Providing assistance with launching an Open Data Initiative
A cross-sectoral team of the World Bank experts, together with Open Government Alliance, have been working with Nigeria’s Ministry of Communication Technology on identifying ways to leverage Open Data in support of four priority areas (agriculture, health, education, and trade and investment). This yearlong effort resulted in the official launch of Nigeria’s Open Data Initiative in January 2014 by the Minister of Communication Technology, Mrs. Omobola Johnson, who stated: “We would like to ensure that our Open Data initiative is driven by demand. We will be guided by the practical needs of Nigerians to ensure that Open Data fuels innovation and grows the Nigerian economy.”
In this respect, Nigeria is the world’s first federal Open Data Initiative to simultaneously launch inclusive and continuing consultations with both government and grassroots nongovernment communities on their Open Data priorities. We commend our Nigerian counterparts for having convened a wide range of civil society, academic, media and technology stakeholders to explore the demand for Open Data.
In framing the vision of moving to a “Solutions Bank,” World Bank President Jim Yong Kim is not only using the language of technology, but is also signaling that ICT is fundamental to achieving the goals of eliminating extreme poverty and boosting shared prosperity. ICT is essential to generating the data, analytics and solutions delivery mechanisms, especially mobile, needed to realize this vision.

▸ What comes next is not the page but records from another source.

Below are the code and all the weights of a small trained network. Each question names an input and a class and asks about switching units off, where a switched-off unit gives its printed mean instead of its output.

import numpy as np


def w(rows, s, z=0):
    codes = np.array(rows[::2]) - 128.0
    scale = np.full(codes.shape[1], s)
    scale[-1] = z or s
    return codes * scale


def norm(h):
    return h / np.sqrt((h * h).mean(-1, keepdims=True) + 1e-5)


def f(y):
    return np.maximum(y, 0)


def log_softmax(a):
    a = a - a.max(-1, keepdims=True)
    return a - np.log(np.exp(a).sum(-1, keepdims=True))


def net(x, mask):
    res = np.array(x, float).reshape(1, 8) / 4 @ E
    u = 0
    for l in range(3):
        y = f(norm(res) @ A[l][:, :-1].T + A[l][:, -1])
        res = res + np.where(mask[u : u + 13], y, B[l][:, -1]) @ B[l][:, :-1]
        u += 13
    return log_softmax(norm(res)[-1] @ U[:, :-1].T + U[:, -1])


A, B = {}, {}
E = w([
[130,137,131,136,127],'x0',
[126,120,123,118,127],'x1',
[9,220,127,97,208],'x2',
[135,148,143,156,134],'x3',
[233,176,77,97,216],'x4',
[128,129,132,132,126],'x5',
[144,125,196,70,119],'x6',
[117,41,156,144,220],'x7',
],0.011)
A[0] = w([
[136,101,60,163,114,2],'0.n0',
[113,121,213,56,110,116],'0.n1',
[134,192,93,96,49,31],'0.n2',
[168,137,216,25,129,41],'0.n3',
[125,136,7,182,153,146],'0.n4',
[69,101,160,179,80,41],'0.n5',
[142,188,93,110,43,140],'0.n6',
[101,106,36,164,131,39],'0.n7',
[71,97,42,190,108,127],'0.n8',
[142,74,168,67,77,192],'0.n9',
[71,196,117,113,123,70],'0.n10',
[74,173,145,139,172,48],'0.n11',
[183,103,94,125,161,174],'0.n12',
],0.013,0.0091)
B[0] = w([
[171,157,227,73,133,134],'0.n0',
[136,160,204,142,152,191],'0.n1',
[106,60,162,222,218,164],'0.n2',
[184,174,245,143,153,166],'0.n3',
[164,167,239,98,126,223],'0.n4',
[51,161,169,115,46,170],'0.n5',
[107,95,154,165,196,224],'0.n6',
[167,178,211,171,168,143],'0.n7',
[140,162,240,92,154,202],'0.n8',
[101,174,137,150,143,255],'0.n9',
[98,80,137,76,187,178],'0.n10',
[83,147,135,65,158,162],'0.n11',
[95,193,129,153,126,237],'0.n12',
],0.013,0.0075)
A[1] = w([
[113,71,143,122,180,127],'1.n0',
[181,82,152,153,80,148],'1.n1',
[197,187,37,30,146,3],'1.n2',
[94,35,103,25,62,53],'1.n3',
[178,118,109,161,65,127],'1.n4',
[98,5,16,59,40,33],'1.n5',
[159,127,79,80,149,120],'1.n6',
[164,164,155,118,157,117],'1.n7',
[104,151,181,153,169,131],'1.n8',
[119,6,23,51,4,64],'1.n9',
[188,95,161,105,71,129],'1.n10',
[160,152,68,104,140,116],'1.n11',
[91,139,176,106,165,113],'1.n12',
],0.017,0.027)
B[1] = w([
[119,103,101,211,114,157],'1.n0',
[55,157,89,126,187,168],'1.n1',
[106,138,253,137,246,128],'1.n2',
[151,222,65,194,131,128],'1.n3',
[77,104,80,128,178,138],'1.n4',
[28,108,66,31,18,128],'1.n5',
[134,126,124,125,81,131],'1.n6',
[89,122,102,140,90,188],'1.n7',
[139,106,109,153,80,254],'1.n8',
[136,30,53,29,111,128],'1.n9',
[76,173,131,95,162,148],'1.n10',
[142,114,156,107,93,132],'1.n11',
[148,131,95,157,112,203],'1.n12',
],0.017,0.016)
A[2] = w([
[99,152,132,143,65,150],'2.n0',
[159,72,190,7,117,58],'2.n1',
[131,142,82,147,77,142],'2.n2',
[106,144,89,144,90,134],'2.n3',
[148,48,172,109,77,40],'2.n4',
[214,139,81,148,152,139],'2.n5',
[85,102,162,122,149,121],'2.n6',
[159,103,168,119,130,4],'2.n7',
[89,99,102,86,176,135],'2.n8',
[202,163,86,106,129,116],'2.n9',
[146,152,188,118,146,106],'2.n10',
[114,100,163,91,152,116],'2.n11',
[152,77,84,179,109,119],'2.n12',
],0.02,0.024)
B[2] = w([
[172,130,103,100,126,249],'2.n0',
[98,78,189,167,78,128],'2.n1',
[132,77,89,90,119,176],'2.n2',
[159,98,89,108,149,186],'2.n3',
[112,192,167,89,152,128],'2.n4',
[87,136,148,135,67,161],'2.n5',
[151,152,115,119,135,170],'2.n6',
[50,237,197,252,219,128],'2.n7',
[139,124,116,70,174,145],'2.n8',
[87,117,139,100,81,143],'2.n9',
[168,136,172,174,140,148],'2.n10',
[145,160,139,163,140,129],'2.n11',
[146,89,107,162,161,156],'2.n12',
],0.023,0.014)
U = w([
[174,114,119,101,137,249],'0',
[123,239,197,187,113,60],'1',
[85,171,92,44,250,70],'2',
[116,51,67,218,111,8],'3',
[188,105,116,98,124,174],'4',
[188,100,122,89,135,171],'5',
[46,90,159,47,15,58],'6',
[205,107,114,92,146,130],'7',
],0.014,0.011)

Each question gives the input, the list of numbers given to net, and the class t.
The units are the neurons (one row each of A and B). Each row of codes is followed by its name. A weight is (code - 128) times the scale printed after its matrix; where a second scale follows, it is the last column's (A, B and U).
mask holds one flag per neuron, layer by layer. A switched-off neuron (its flag False) gives its mean, the last column of its row in B, instead of its output. The means were averaged over made-up inputs and are rounded, as every weight is.
A unit's drop is (log p(t) with every unit on - log p(t) with that unit switched off) / (log p(t) with every unit on - log p(t) with every unit switched off).
The circuit of an input: a set's keep is (log p(t) with only the set's units on - log p(t) with every unit switched off) / (log p(t) with every unit on - log p(t) with every unit switched off). Starting from the 12 units with the biggest drops (on a tie, the unit counted first), units are removed one at a time, each time the one whose removal leaves the highest keep (on an exact tie, the one counted first), for as long as the keep stays at least 0.8.
units of the circuit, in order: the units of the circuit, biggest drop first
unit that matters most: the unit with the biggest drop
top k neurons: the k neurons with the biggest drops, biggest first
k most important neurons of layer l: the k neurons of layer l with the biggest drops, biggest first
input [-7,2,-2,1,5,-2,8,7], class 1: unit that matters most : 0.n3
input [1,3,2,2,-7,2,6,-7], class 3: units of the circuit, in order : 0.n2; 0.n6; 0.n4
input [1,8,-2,3,8,6,-8,-6], class 1: units of the circuit, in order : 0.n4; 2.n5
input [1,0,3,5,-8,-2,-8,8], class 1: 3 most important neurons of layer 0 : 0.n8; 0.n5; 0.n7
input [4,5,-7,5,-1,7,4,-8], class 3: units of the circuit, in order : 0.n6; 0.n2; 0.n4
input [-7,8,8,-5,-5,0,2,-6], class 2: 2 most important neurons of layer 0 : 0.n10; 0.n11
input [-7,1,6,-4,5,5,-4,1], class 4: top 2 neurons : 1.n1; 1.n12
input [-1,-2,7,-3,-5,7,3,-7], class 2: top 4 neurons : 0.n10; 0.n11; 1.n7; 0.n6
input [-7,-3,-1,6,-7,-6,2,-2], class 4: 4 most important neurons of layer 2 : 2.n0; 2.n5; 2.n3; 2.n9
input [1,-1,6,2,1,-5,7,-8], class 3: 2 most important neurons of layer 0 : 0.n2; 0.n4
input [4,-6,6,2,6,-4,5,-8], class 3: 2 most important neurons of layer 2 : 2.n0; 2.n5
input [-3,-4,3,0,-3,0,-5,-2], class 1: 2 most important neurons of layer 0 : 0.n8; 0.n4
input [-3,7,-1,1,8,5,0,-2], class 6: units of the circuit, in order : 2.n9; 2.n5
input [3,1,2,-1,3,-2,0,6], class 3: units of the circuit, in order : 1.n0
input [0,-2,6,5,6,-4,-7,-4], class 1: top 2 neurons : 0.n4; 1.n0
input [-2,-5,-7,-6,6,-1,-5,3], class 2: top 2 neurons : 1.n1; 1.n8
input [2,4,2,-1,-5,-6,4,-1], class 5: units of the circuit, in order : 2.n0; 2.n5
input [5,1,5,6,-1,1,-5,-7], class 3: top 4 neurons : 0.n2; 0.n6; 1.n0; 1.n8
input [-8,8,4,1,-3,-1,-8,3], class 1: units of the circuit, in order : 0.n4; 0.n7
input [-6,-8,-8,-2,-7,-5,6,-1], class 2: unit that matters most : 1.n1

While Nigeria is leading the way in some of the areas, a lot remains to be done. The country is well-positioned to capitalize on the booming mobile market and anticipated growth of broadband penetration rates. Nigeria is already home to many ICT innovations that are proven to work in a developing country context and are already changing the lives of ordinary citizens. These need to be taken to scale. Instead of building bespoke technologies and standalone solutions, the focus should be on developing reusable ICT solutions that can be replicated.
The truth is that ICT is not only a key foundation for economic growth and environmental sustainability, but can also have a direct, measurable impact on the lives and prosperity of people, whether they live in rural communities or crowded cities. Nigeria is well placed to play a key role in the development of a digital Africa.